Data Cleaning with Python Pandas
Details
Do you work with tabular data? Learn how to clean, prepare, and organise datasets properly in Python.
Data Cleaning with Python Pandas
Working with real data means dealing with missing values, errors, duplicates, and inconsistent formats. Before any analysis or machine learning, data must be cleaned and prepared properly. Data cleaning is one of the most important and time-consuming tasks in data work.
This session gives a clear and practical introduction to data cleaning using Python and Pandas. It focuses on common real-world problems and shows simple, correct ways to fix them.
Who is this for?
Students, developers, and anyone who works with data and needs to clean and prepare datasets using Python. This session is useful if you work with messy files such as CSV or Excel, want to understand how Pandas handles missing or incorrect data, and want to build reliable data analysis pipelines.
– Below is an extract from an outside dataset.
Below is a small trained network, with its code and all its weights. Each question gives an input and a target symbol and asks what happens when units are switched off, that is, made to give their printed mean instead of their output.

Who is leading the session?
The session is led by Dr. Stelios Sotiriadis, CEO of Warestack and Associate Professor and MSc Programme Director at Birkbeck, University of London.
He works in data processing, distributed systems, cloud computing, and Python-based analytics. He holds a PhD from the University of Derby, completed a postdoctoral fellowship at the University of Toronto, and has worked with Huawei, IBM, Autodesk, and several startups. Since 2018, he has been teaching at Birkbeck and founded Warestack in 2021.
What we will cover
This is a hands-on introduction with real examples and short exercises. Topics include loading data with Pandas, inspecting datasets, handling missing values, fixing data types, removing duplicates, cleaning text data, filtering and transforming columns, combining datasets, and common data cleaning mistakes to avoid.
Requirements
A laptop with Python installed (Windows, macOS, or Linux), Visual Studio Code, and Python pip. Lab computers can be used if needed.
Format
A 1.5-hour live session with short explanations, live coding, and guided exercises. The session runs in person, with streaming available for remote participants.
Prerequisites
Basic to intermediate Python knowledge, including functions, loops, and basic data structures. Some familiarity with Pandas is helpful but not required.